Полупустая чашка в руках Томуры выглядит огромной и тепло-бежевой, в то время как сами руки девушки белые, как мел. Костлявый полутруп с легкостью ломает толстую плитку шоколада на кусочки и ты не устаешь поражаться, какая сила скрыта за этим немощным фасадом.
Первый кусочек шоколада ознаменовался перекошенной физиономией и сморщившимся носом. Кисло, сладко, горько — странно и непривычно. Томура засунула языком кусочек сладости за щеку и отвела его в сторону только чтобы не касаться приторной гадости, от которой скулы сводило судорогой.
Зачем Даби вообще пришел? Да черт его знает. Даби всегда творит какую-то неведомую херню, а когда спрашиваешь «зачем» объяснить причины не в состоянии — всё ограничивается скупым «захотелось» или «надо». Ну и ладно, пофиг. Пришёл и пришёл — не так уж и важно, почему он решил притащиться сюда.
Глупый вопрос «как ты?» отзывается в голове пустым звоном и эхом. Как ты, как ты, как ты… Никак. Абсолютно никак. Пусто и глухо, как в самом тёмном и глубоком колодце, спрятанном где-то между пустых обветшалых домишек со странным крышами, покрытыми серой от дождя и снега черепицей.
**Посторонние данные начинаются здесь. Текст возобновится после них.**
One turn sends every row of this set to another row. A few are shown first. Where does it send the rows asked after them?
fovom:  11  -6   6 -12   0 -15  -6  -5  10  11  -2  -9  16  10  13  -6  -9   6  -1   6 -18  -1   1   9
bov:  -4  -2   1   3   6 -10  10  -6   4  27   3  -2   3 -15  -9  10  17 -10   2  -1 -12  -8  -1  -9
Mufu:   8  -6   6 -13   2 -19  -7  -4   6  11  -3  -7  14   6  11  -2  -9   2  -5   6 -17   0  -3  15
teg:   5  -8  10  -8  -1 -12   2   8  -2  18   7   0   8   7   5  -1 -20  -4   6  -2  -5   2 -19   1
nol:   6  -6  11 -16  16  -1  20   3  -6  11  -2   1   5   8   3  -7  -9  -5  -2   7   4   4  -6  -3
femu:  -4  -2  16 -16  11  -9 -15  10 -11   6   3 -10  -2  -4   4  -9   1 -17 -13  -5  -2  -1   1  -6
ket:   2   2  -5  -1  11  -1  -3  -2  -3  13   0 -26   0   7   9 -14  22 -10   2  13 -16  -1   3 -15
teror:  12 -14   5 -20  11 -15   4  -3   4   5 -10  -2   9   5  14  -8   3   4 -12  10  -3  -2  -2  11
tad:   0  -4  -8  -9   4 -12 -14   1   5  12   7 -26   2  -1   6  -9   3 -11   9  -4 -32  -4   2 -12
zelo:  -6  -9 -13 -17 -11 -12   4  -4  -3  13   5 -25   2  18   6 -21   7  -8   1  -5  -6   2  -8 -14
tezi:  -8  -3  -3 -19   3   2  -5  -2   1   0  -1 -21  -3   6   7 -11  -5  -9   4 -14 -20  -1   6 -10
Pubo:  -3 -15  -6 -16   5  -1  -5   6   0  -1  -7 -22  -6   2  16 -14   5  -6   6 -11  -1  -7  -6 -12
dofel:   6  -3  13  -6  13  -9  14   1   0  14   3 -12  12   9   5  -3 -15  -9  10   7  -1  10 -11   2
gadu:  -1 -10  -1  -3   1 -15  14  -1   4  27   3  -5   2 -19 -12   4  19  -8  -3  -6  -3  -4  -4  -8
siz:   2  -4  -4  -3  -4 -10  -7  -6  13   3  -6  -5 -13  -7   4  -4  11   2  -5 -15 -18   8 -18  -1
pagu:  -1  -7  -1 -13   2 -12   4  -7   1  23  17  -9 -10   3   0  11  -6  -3  -8   0   4  -3 -17 -21
Gabur:   5 -17   9 -17   6 -11  13   2   0  11   4  10   4  12   2  -4 -12   0  -4  -2   0  -1 -16  -8
muf:   0  -8  -3  -9   5 -17   8  -2   3  27   8  -6   2 -18 -13   2  10  -5 -15  -6 -16  -8   3 -16
beb:   0  -3 -18   1   4 -18  10  -4   6  15   1 -18  -5  -6 -10 -13   1  -2   7  -2 -12   9 -26  -2
vunip:   6 -15  -8 -10   3 -28  -4  -7  -8  10  11 -10  -2  12  -6 -19  15 -15   5  12  -4   3 -14  -9
Bulun:   0 -14 -15 -17  -9 -17  -6   5   2  16   8 -16  -3   4  -2 -19  12   0  -9  -7 -20  -4  -6 -20
kopag:   2  -2   4 -11   7  -9  -2  -1   2  20  14 -21  -9  -9   5  15 -13 -11   1  -4   3   0 -10 -11
sesep:  -5  -7   4 -13  15 -26  -2  -9  -5  14  14 -14  11  16   4 -11   8 -18  -3  11  -2  -6 -12 -17
mevet:   0   5 -18   0   2 -15   6  -8  10  15  -4 -21  -1  -7   1 -13   8   2   4   0 -15  11 -21   2
navuv:  -9  -1  -8  -4   2   2   0  -7  -2   9  -1 -21   1  21   8 -16   8   2   3   5 -10  -6 -11 -21
kolek:   1  -2  -6  -2   5  -4  12 -15  -3   7   3   5 -16  11  -2  -6  19 -15  -3   0 -13   8 -14  -7
zuba:   5  -6   5   7  10 -12   2   0   0  26   4 -14   1 -17   2   8  22 -14  -3   4  -6  -6  -2 -11
Pof:   2  -9   0   0   1  -5  -2   0   5   0  -5  -3 -18  -7  -7  -4   7  -1  -4 -15 -11   9 -21  -4
Mebu:  -7  -6  10 -10  12 -24  -3  -5   2  11   9 -20  12  12 -10 -13   3  -1 -12   6  -3   0 -14 -20
fubi:   5 -18  -4 -17   9  -4  -1   4   2   1  -4 -18  -9   0   6 -17  25  -3 -10  -3  -9  -2   2 -20
pevag:   0  -9   4   2   8 -10  10  -3   6  23  -1  -5   0 -18  -7  10  23  -9   0  -3  -3  -7  -3  -9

Ни-как.
Томура чувствует опустошение, чувствует усталость, чувствует холод, но этот холод скорее от открытого окна, а не от отчаянья или другого, высасывающего всё хорошее, что случается с человеком, чувства. Слишком сложно сказать, хорошо ей или плохо, нормально ли, поэтому она просто пожимает плечами даже не надеясь на понимание.
Но Даби умеет удивлять и протягивает ей кружку чая и шоколадку, говорит, что сейчас они попьют чая и пойдут гулять.
Это «гулять» отзывается в Томуре и заставляет её пихать в рот кусочки шоколада. Подождав, пока растает первый, она морщится от кислоты и берёт ещё один, вертит его в руках и кладёт на язык, получая мазохистское удовольствие от вкуса, поражающего её рецепторы.
Она не любит шоколад и вообще не любит продукты, пробуждающие в ней воспоминания. Яблоки — два пальца и всё пройдёт, манная каша — ею кормила мама, но она этого почти не помнит, виноградная газировка — стёсанные о ковёр колени и надрывный крик, лимонная карамель — чужой радостный смех и теплые объятия, шоколад — уютные вечера с книжкой перед телевизором. Шоколадки ей приносил папа. Пока она его не убила.
Но Тенко хранит всё в себе и глотает кислую слюну, механически, не осознавая, царапая обломанными под мясо ногтями бинты на запястьях. Замечает, что что-то не так только тогда, когда бинты начинают пропитываться тёплой кровью, а её пальцы сгребают в горсть чужие руки.
Большие тёплые ладони и длинные узловатые пальцы, сбитые костяшки, странного цвета кожа… Её зачаровывает это. Томура отмечает несколько заусенцев, крепкие круглые ногти, сильно отличающиеся от её собственных, выступающие венки и жилы… Интересно, ново, странно.
А Даби смотрит на Томуру и растерянно улыбается. Кажется ей уже лучше, но он не уверен. Кажется, она ему нравится, и он в этом уверен.